О чем это он? Ну, конечно, я уверена, мне ведь разрешили присутствовать на ее похоронах. Наравне с сестрами я долбила мерзлую землю. Всю ночь на кладбище горел огонь, чтобы земля стала мягче, а она все равно не стала, она скрипела, плакала под ударами заступа и раскалывалась на крупные, черные, с глубокой морозной сединой куски. Их приходилась выгребать руками, и упрямый зимний холод переползал на пальцы. Могила получилась неглубокой и некрасивой. Ни креста – Андрей нашел какую-то глупую причину, чтобы его не ставить, ни цветов – откуда им взяться-то зимой, ни траурных лент, ни вечнозеленых искусственных венков. Ничего, кроме скорби и ненависти. Скорбь предназначалась Юле, а ненависть мне, они все там считали, что в Юлиной смерти виновата я. Я же ведьма…
Глупость. А вдруг Егор узнает? Вдруг он тоже решит… уже решил, по глазам вижу. Не стану я больше смотреть в его глаза, лучше уж вглядываться в кружку, где остывает черный кофе. Говорят, по кофейной гуще можно предсказать судьбу. Допив, я вывернула комковатую бурую массу на блюдце, масса растекалась грязной лужей, в которой предстояло отыскать знаки. Ничего. Пустые пятна, смутные фигуры, и ни слова о судьбе.
Егор выругался и отобрал блюдце. Ну и ладно, все равно не получилось.
– Слушай сюда, ты…
Зря, конечно, я надеялась, что он успокоится.
– Меня Анастасией зовут.
Он лишь фыркнул, плевать ему на мое имя, на фамилию и на отчество, надо думать, тоже. Зато мне не плевать, имя – единственное, что осталось у меня от той, прошлой меня.
– Сейчас ты скажешь, куда ехать, и мы с тобой поедем.
Егор молча ждал, пока я одевалась и обувалась – в шкафу обнаружились задубевшие от времени кроссовки, мои собственные кроссовки, в которых я когда-то бегала, пытаясь сбросить лишние килограммы. Тогда это была удобная и растоптанная обувь, а теперь они казались слепленными из картона и никак не желали налезать на ногу. И жали немилосердно. Ничего, разносятся. Спасибо, куртка выглядела почти новой, ну, правильно, ее ж никто не носил. А Егор все-таки сумасшедший, я еще могу понять, отчего он не стал ремонт делать, но хранить чужие, абсолютно ненужные вещи ненормально.

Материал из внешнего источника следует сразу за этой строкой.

Below is a small trained network, with its code and all its weights. Each question gives an input and a class and asks what happens when units are switched off, that is, made to give their printed mean instead of their output.

import numpy as np


def w(rows, s, z=0):
    codes = np.array(rows[::2]) - 128.0
    scale = np.full(codes.shape[1], s)
    scale[-1] = z or s
    return codes * scale


def f(y):
    return np.maximum(y, 0)


def log_softmax(a):
    a = a - a.max(-1, keepdims=True)
    return a - np.log(np.exp(a).sum(-1, keepdims=True))


def net(x, mask):
    res = np.array(x, float).reshape(1, 8) / 4 @ E
    y = f(res @ A[0][:, :-1].T + A[0][:, -1])
    res = res + np.where(mask, y, B[0][:, -1]) @ B[0][:, :-1]
    return log_softmax(res[-1] @ U[:, :-1].T + U[:, -1])


A, B = {}, {}
E = w([
[128,130,127,129,128,129],'x0',
[128,125,128,128,129,129],'x1',
[59,132,121,33,123,115],'x2',
[113,124,11,146,102,117],'x3',
[134,82,141,133,101,7],'x4',
[127,128,128,129,129,127],'x5',
[127,128,128,128,130,128],'x6',
[128,129,128,128,130,128],'x7',
],0.011)
A[0] = w([
[100,135,126,100,127,151,131],'n0',
[182,115,145,194,96,75,123],'n1',
[129,142,146,178,166,207,198],'n2',
[148,131,58,194,123,128,138],'n3',
[175,153,230,204,140,127,192],'n4',
[158,118,194,155,132,142,182],'n5',
[81,161,70,54,170,190,118],'n6',
[96,127,58,92,117,120,89],'n7',
[97,130,218,14,137,133,150],'n8',
[160,121,195,138,138,154,197],'n9',
[100,137,200,54,119,128,140],'n10',
[118,106,63,151,121,59,75],'n11',
[122,136,126,125,99,225,252],'n12',
[139,148,125,182,152,180,176],'n13',
[114,95,156,156,118,3,177],'n14',
[90,129,14,69,109,112,93],'n15',
[161,135,34,221,115,128,137],'n16',
[82,122,126,50,120,12,72],'n17',
],0.011,0.0037)
B[0] = w([
[124,146,161,97,134,127,168],'n0',
[135,124,196,90,139,58,212],'n1',
[136,121,24,127,130,151,238],'n2',
[113,172,112,163,71,76,219],'n3',
[121,20,123,119,200,120,238],'n4',
[130,72,118,111,174,135,195],'n5',
[53,137,226,114,173,108,246],'n6',
[64,75,135,112,134,145,195],'n7',
[201,240,154,125,119,188,227],'n8',
[157,97,88,81,165,143,200],'n9',
[181,198,137,160,134,168,198],'n10',
[162,146,74,27,57,120,204],'n11',
[40,189,85,92,156,149,249],'n12',
[118,110,60,176,119,150,214],'n13',
[254,54,173,147,106,89,250],'n14',
[27,50,129,91,115,157,239],'n15',
[112,190,104,177,51,49,254],'n16',
[151,76,73,194,103,243,226],'n17',
],0.025,0.009)
U = w([
[125,44,43,87,136,191,252],'0',
[160,44,219,115,193,73,97],'1',
[88,224,76,235,102,102,84],'2',
[167,158,165,132,59,38,96],'3',
[135,255,171,90,170,144,173],'4',
[200,162,175,243,100,173,62],'5',
[36,104,202,68,166,121,69],'6',
],0.005,0.0012)

Each question gives the input, the list of numbers given to net, and the class t.
The units are the neurons (one row each of A and B). Each row of codes is followed by its name. A weight is (code - 128) times the scale printed after its matrix; where a second scale follows, it is the last column's (A, B and U).
mask holds one flag per neuron, in row order. A switched-off neuron (its flag False) gives its mean, the last column of its row in B, instead of its output. The means were averaged over made-up inputs and are rounded, as every weight is.
A unit's drop is (log p(t) with every unit on - log p(t) with that unit switched off) / (log p(t) with every unit on - log p(t) with every unit switched off).
The circuit of an input: a set's keep is (log p(t) with only the set's units on - log p(t) with every unit switched off) / (log p(t) with every unit on - log p(t) with every unit switched off). Starting from the 12 units with the biggest drops (on a tie, the unit counted first), units are removed one at a time, each time the one whose removal leaves the highest keep (on an exact tie, the one counted first), for as long as the keep stays at least 0.8.
units of the circuit, in order: the units of the circuit, biggest drop first
unit that matters most: the unit with the biggest drop
k most important neurons: the k neurons with the biggest drops, biggest first
drop of u: that unit's drop, to one decimal
input [-3,-8,-8,1,-8,0,-4,-4], class 2: units of the circuit, in order -> n16
input [-6,3,1,-7,-6,-2,4,-1], class 4: 2 most important neurons -> n8, n10
input [6,6,0,-8,8,-6,4,-4], class 1: 2 most important neurons -> n4, n1
input [-1,0,1,-5,5,-8,-3,-2], class 5: 2 most important neurons -> n8, n17
input [-2,4,3,0,6,-8,4,4], class 5: 2 most important neurons -> n17, n14
input [-1,-1,-8,1,0,-4,5,3], class 2: 3 most important neurons -> n16, n14, n3
input [2,3,-2,6,0,-8,2,3], class 2: 2 most important neurons -> n14, n16
input [8,0,1,-7,8,5,0,8], class 5: 3 most important neurons -> n17, n8, n10
input [-6,4,-8,2,0,-6,-4,4], class 2: 3 most important neurons -> n16, n14, n13
input [-1,-4,1,-7,-1,2,7,-2], class 4: 3 most important neurons -> n8, n10, n17
input [4,4,3,8,-1,0,6,-3], class 6: drop of n15 -> 0.1
input [1,-4,0,7,1,-2,-5,-6], class 3: drop of n2 -> 0.2
input [4,0,-5,-7,1,-6,-7,-2], class 1: drop of n12 -> 0.2
input [-3,8,8,-1,-5,0,-7,-8], class 4: unit that matters most -> n8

Пока мы собирались, ночная темнота успела смениться хрупкими предрассветными сумерками. Крупная серая ворона, дремавшая на скамейке, недовольно каркнула вслед. Интересно, это хорошая примета или нет? А машина у Егора оказалась под стать хозяину – крупная, мощная, нарочито неуклюжая. Внутри воняло кожей и цитрусовой отдушкой, можно подумать, он в багажнике ящики с апельсинами перевозит. Хотя… Что я вообще о нем знаю? Ничего или почти ничего. Оно и лучше, меньше знаешь – крепче спишь. Мотор успокаивающе рычал, в салон вползало искусственное тепло, я почти расслабилась.
– Итак? – Егор изучал меня с пристальным вниманием, пожалуй, чересчур даже пристальным. Придется отвечать.
– Я не знаю, где это…
Квадратный подбородок выдвинулся вперед, губы сжались в тонкую полоску, на скулах выступили красные пятна. До боли знакомые признаки, сейчас он меня ударит. Но вместо этого Егор задал очередной вопрос:
– Как это ты не знаешь?
– Обыкновенно. Нам ведь адреса никто не давал, привозили, и все. И сбежала я ночью. Помню, там указатель был, на Яцуки.
– На Яцуки, значит…
– Да! И ехать долго. День и еще… – Информация сыпалась, точно крупа из прогрызенного мышами мешка. Оказывается, я запомнила не так и мало. Егор извлек из бардачка карту, будем надеяться, что Яцуков там окажется много-много, и я успею сбежать раньше, чем он отыщет нужные.